Upon a person’s death, family members or others interested in the estate usually locate the will, if there is one, and contact an attorney to represent the estate. The estate’s attorney will arrange for the probate of the will or for qualifying an appropriate person to assume responsibility for administering the estate if there is no will. The attorney will prepare the necessary court papers for filing with the probate court and will represent the personal representative throughout the court proceeding and thereafter in the administration of the estate.

The probate estate consists of personal property (tangible or intangible) owned by the decedent wherever located, and real property owned by the decedent in Florida, except homestead. Bear in mind, however, that real property owned by the decedent in Florida is not homestead until the court enters an order determining that the property is indeed homestead.
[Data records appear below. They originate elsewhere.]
Every row gives one point. Each copy is the shape, with its points in the same order, stretched, turned, moved and blurred by noise. Some copies are also mirrored. Which?
In the rows, zero is written as 128.

Shape (8 x 2):
[[134 213]
 [ 60 137]
 [126 109]
 [140  92]
 [133 107]
 [135 137]
 [ 75 154]
 [140  50]]
Copy 1 (8 x 2):
[[ 81  70]
 [ 81 175]
 [141 157]
 [161 158]
 [146 153]
 [127 129]
 [ 78 151]
 [184 194]]
Copy 1 is: mirrored
Copy 2 (8 x 2):
[[147 208]
 [ 64 135]
 [127  98]
 [142  77]
 [137  95]
 [142 124]
 [ 83 154]
 [134  34]]
Copy 2 is: only turned

Shape (10 x 4):
[[ 83 149 139 108]
 [ 36  97  96 162]
 [181 126 104 119]
 [140 141  84 157]
 [199 158  96 126]
 [ 89  95 167 127]
 [ 92 128 191 102]
 [ 41 123 140 127]
 [ 86 143 200 153]
 [188 136  74 150]]
Copy 1 (10 x 4):
[[ 67 137 157  90]
 [ 64  83  92  37]
 [114 134 110 167]
 [110 151  78 126]
 [121 158 101 179]
 [107  91 170  83]
 [ 80 108 202  94]
 [ 56 108 141  48]
 [120 137 191  58]
 [129 155  73 167]]
Copy 1 is: mirrored
Copy 2 (10 x 4):
[[125 134 159 156]
 [ 71 116  83 182]
 [165 132 110  66]
 [137 161  88 103]
 [179 170 112  58]
 [ 78  87 148 122]
 [101 104 193 127]
 [ 90 115 143 178]
 [ 66 140 185 121]
 [160 157  78  68]]
Copy 2 is: mirrored
Copy 3 (10 x 4):
[[185 112 138 109]
 [181 117  44 129]
 [ 92 135 151  95]
 [116 170 110 119]
 [ 88 173 164  97]
 [162  60 126 138]
 [182  62 166 134]
 [206  92  99 128]
 [185  85 154 185]
 [ 78 177 128 105]]
Copy 3 is: mirrored

Shape (13 x 8):
[[135 147 159 141 166  51 110 174]
 [127  73 177 190 185 181 124 137]
 [ 34 164 145  66 108  74 176 114]
 [174 174 166 135 107  87 139 129]
 [165  59 184 148 132  98  80 106]
 [167 150  45 164 160 134 151 104]
 [162 145 112 142 132 136 117 165]
 [ 65 160 119  98 178 181 139 112]
 [110  94  67 172  55  85 157 131]
 [129 111 132  72 137  85 127 193]
 [131 161 102 129  72 153 102 130]
 [ 79 142 136 195 211 120 146 152]
 [160  66 181 122  95  63 122 146]]
Copy 1 (13 x 8):
[[148 123 169 181 199  96 118 170]
 [110  71  87 167 126 180  72 133]
 [ 40 167 141 102 187  32 118 175]
 [175 177 159 122 159 100  97 147]
 [180  66 118 146 133  91  72 109]
 [131 158 132 110 154 176 198  89]
 [151 129 157 123 134 151 145 162]
 [ 33 112 140  83 177 155 118 154]
 [114 160 122 147  73  71 195 116]
 [140 101 140 122 175  80 151 214]
 [123 141 183  84  93 125 139 140]
 [ 60 121 131 201 186 162 119 141]
 [184 105 106 150 129  50  99 160]]
Copy 1 is: mirrored
Copy 2 (13 x 8):
[[131  41 133 106 139 119 197 115]
 [ 99  94 149 165 162 213 135 162]
 [  7  85 138  94 106  80 181  79]
 [160  99 148 147  84 106 181 106]
 [143  67 174 165 158 130 101 140]
 [138 187  76 128 175 129 166 115]
 [143 112 106 109 121 149 150 121]
 [ 34 134 126  94 143 183 155  67]
 [ 92 121  50 168 123  68 129 173]
 [110  64 145  48 118 110 155 145]
 [124 121  84 131  81 130 107 100]
 [ 89  88 103 145 169 179 219 125]
 [136  57 170 141 117  81 127 172]]
Copy 2 is: mirrored

Shape (14 x 11):
[[ 82 167 149 108 171 113 129 172 126 209 155]
 [109  98 158 101 131 115 188 157 111 132 110]
 [157 124 128 111 169 142 161 129 113 125 150]
 [140 139 131 171 115  68 131 165 141 145 112]
 [ 90  95 167 121 139 169 151  86  56 127 172]
 [146  88 168 142 158 124 205 105 115 154 146]
 [151 119 205 124 135 106 180 101 115 145 148]
 [130 124 118 102 104 131  65 163 158 188 118]
 [129  90 160 136 159  64 160 143 148 107 158]
 [124 189 105 148  94 124  80 172 193 132  80]
 [ 86 111  70  94 107 153 136  47  74 163 129]
 [ 85 169  66  65  59 144 114 126 122 173 173]
 [144 141  86 181  74 144  95 191 164 159 115]
 [ 77  91 139 115 137 169 175  69 129 158 165]]
Copy 1 (14 x 11):
[[107 174  96  56 205 159 101 119 125 167 177]
 [104  78 139  93 176 143 153 114  84 141 145]
 [108 105 129 167 149 146 130 136 123 151 161]
 [211 131 128 106 168 127 113 110 105 147 125]
 [ 43 100  87 150 123 183  98  64  79 140 148]
 [102  92 157 166 170 175 146  84 101 187 138]
 [ 96 119 172 136 137 147 123  86  85 189 141]
 [159 121  88  52 134 142  77 169 147 176 131]
 [148  77 144 133 172 109 130  67 120 151 165]
 [204 162 103  61 136 101 108 174 155 113  81]
 [ 75 109   9 153 138 149 129 110  71 179  96]
 [126 161   7  65 109 135 158 144 102 159 149]
 [229 133  93  88 128 177 112 159 155 130 103]
 [ 49  97  84 134 150 166 149  65 123 182 112]]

Non probate assets pass outside of the decedent’s probate estate and are not subject to court supervision of distribution.

Property not included in the probate estate includes life insurance proceeds that are not made payable to the decedent’s estate, jointly owned property which automatically passes to the surviving joint owner by right of survivorship, and property held by a husband and wife as estates by the entireties. Also, non probate property can consist of an intervivos trust that the decedent had the power to revoke (either alone or in conjunction with another) at the time of his/her death. See, §689.075, Fla. Stat. However, the trust assets may be used to satisfy the expenses of estate administration and the claims of creditors if the probate property is insufficient. See, §733.707(3), Fla. Stat.

If a person dies leaving a will, he or she is said to have died “testate.” If a person dies without a will, he or she is said to have died “intestate.”

In the case of a person who dies having executed a will, a court proceeding is started and the execution of the decedent’s will is proved and an appropriate person (who usually is named/designated in the will) is appointed by the Court to serve as the “personal representative” to administer the estate.

When a person dies intestate (without a will), a petition for administration of the estate is filed, and the probate court appoints a qualified person to serve as the “personal representative” to administer the estate. Preferences in appointment of the personal representative are governed by §733.301(1)(b), Fla. Stat. §§732.101 – 732.111, Fla. Stat., sets forth those who are entitled to inherit in an intestate proceeding.

The personal representative is responsible for assuming control over all of the property owned by the decedent for the purpose of administering the estate. See, §733.608, Fla. Stat.

A Trust Agreement is merely a contract between the Settlor (maker of the trust) and Trustees. It creates an imaginary person (trust) to hold and own assets contributed to it by the Settlor. Generally speaking, the purpose of the trust, the duties to use and distribute trust assets, and the persons to be benefited thereby are stated in the Agreement. Your first job as a Trustee is to read and understand the trust agreement. A “living” trust merely is one made to take effect and be used during the lifetime of the Settlor. In most cases, it will be “revocable” so that the Settlor may change or cancel the trust provisions by amendment. In a few cases, a trust may be “irrevocable” so that it cannot be changed or canceled, except in various circumstances. Article II, Section B of our forms will show the revocability or irrevocability of the Agreement.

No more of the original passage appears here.